Sony finally launches a flagship camera – the 50-megapixel 8K-HDR video Sony A1

Tips & Techniques

Sony has now announced its new flagship mirrorless camera; the Sony A1. The Sony A1 features a brand new 50.1-megapixel stacked CMOS sensor with upgraded BIONZ XR processor offering eight times more processing power than the previous generation. It offers blackout-free shooting at up to a whopping 30 frames per second and it shoots 8K with over 15 stops of dynamic range.

It’s about time that Sony finally released a camera worthy of the “flagship” name. Something that competes on a similar level to the Canon EOS 1DX Mark III and Nikon D6. Of course, with Nikon and Canon’s late entry into the mirrorless market, I suppose Sony wasn’t in much of a rush. Looking at the specs of the new Sony A1, it looks like they’re doing a lot more than competing.

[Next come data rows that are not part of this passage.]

Each row below holds a small network's activations on one input, seen along a few directions.
Each table varies a few parts of the input and shows all the possible inputs, shuffled.
A made-up example of a description, with smaller parts first: one of 3 separate values, together with either a single point or one of 11 places along a line or (one of 4 places along a line, together with one of 8 places around a ring).
Shared parts are said once, and a part with two or three values counts as separate values.

Other details of the inputs vary at random and push rows far along two fixed directions, the same in every table; ignore that.

Rows:
row 1: [.48, -.12, -.06, .05, .17, -.11, -.28, -.23, .23, .04, -.05, .03, .14]
row 2: [.39, -.20, .10, .19, .13, -.25, -.09, -.27, .16, -.14, .16, .06, .27]
row 3: [-.51, .04, -.05, .12, -.18, -.05, .05, .19, -.49, -.07, .12, .00, -.46]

If we forget Nikon & Canon’s current crop of mirrorless cameras for the moment, the Sony A1 hammers the 1DX Mark III and D6 in pretty much every respect. Resolution, framerate, autofocus, video capabilities, dynamic range, everything. When it comes to mirrorless, Nikon doesn’t even come close, really, although, on the Canon side, the A1 seems closer to the EOS R5 than the 1DX Mark III, particularly when it comes to resolution and video capabilities.

Mount Sony E
Format Full-Frame
Sensor CMOS
Resolution 8640 x 5760 (50-megapixel)
Bit-depth 14-Bit
Mechanical shutter 1/8000 to 30 sec
Electronic shutter 1/32000 to 30 sec
Continuous shooting 10fps (mechanical shutter), 30fps (electronic shutter)
Focus type Auto & manual focus
Focus modes Continuous-servo AF (C), direct manual focus (DMF), manual focus (M), single-servo AF (S)
AF points 759 phase detection, 425 contrast detection
AF sensitivity -4 to +20 EV
Stabilisation 5-axis sensor-shift (5.5 stops)
Viewfinder 1.6cm 9.44m-dot electronic viewfinder
LCD 2.95″ 1.44m-dot tilting touchscreen LCD
Internal video XAVC S – 8K 4:2:0 up to 30fps / 4K UHD 4:2:2 up to 120fps
External video 16-Bit 4K RAW output over HDMI
Memory card slots 2x Multi-slot CFexpress Type A & UHS-II SD
Connectivity Wi-Fi, Bluetooth

Sony says that the sensor readout enables up to 120 autofocus and autoexposure calculations per second – double that of the Sony A9 II – even when shooting continuously with the blackout-free 30fps electronic shutter. The electronic shutter has also seen some other improvements for portrait photographers, now offering flash sync up to 1/200th of a second  – and an extremely impressive 1/400th on the mechanical shutter.

The big story is the 8K 30fps 10-Bit 4:2:0 video (with 8.6K oversampling). Whether or not it will suffer the same overheating fate as the Canon EOS R5, however, remains to be seen – and I’m sure we’ll see YouTubers praising or criticising it very soon, whichever way it goes. Sony claims it can shoot it for approximately 30 minutes, but they don’t say how long it takes to cool off to be able to do it again. It also shoots 4K 10-Bit 4:2:2 video at up to 120fps with a claimed 15+ stops of dynamic range.

As you can see above, it’s a tilting LCD, not the flippy out style that Sony’s started implementing in some of their other models, like the A7C, although I don’t expect too many will buy the A1 for things like vlogging or selfies anyway. When you’re filming or photographing others, though, the A1 has improved real-time AF for both humans and animals with a new real-time AF for birds. And looking at the video Sony posted, it follows quickly and smoothly.

To keep it looking smooth when you’re shooting stills, the Sony A1 features a 0.64-type 9.44 million dot OLED Quad XGA electronic viewfinder with a refresh rate of a somewhat scorching 240fps – a new record for mirrorless cameras.

Naturally, the camera features 5-axis in-body image stabilisation which, like many other new sensor-slinging cameras coming out these days, offers pixel shift tech that allows you to shoot a scene for an overall higher resolution, more detailed image. In this case, the Sony A1 is capable of shooting 16 separate, precisely shifted shots to let you create a 199-megapixel final image. The compositing isn’t done in-camera, of course. You’ll need to use Sony Imaging Edge on the desktop, but it’s doable.

This level of stills camera might be new territory for Sony, but they’ve certainly landed in it with a pretty big splash. Whatever Canon and Nikon are planning to replace the Canon 1DX Mark III and Nikon D6 will have a pretty high bar to try and even meet, let alone beat.

The Sony A1 is available to pre-order for $6,498 from January 27th and begins shipping in March, 2021.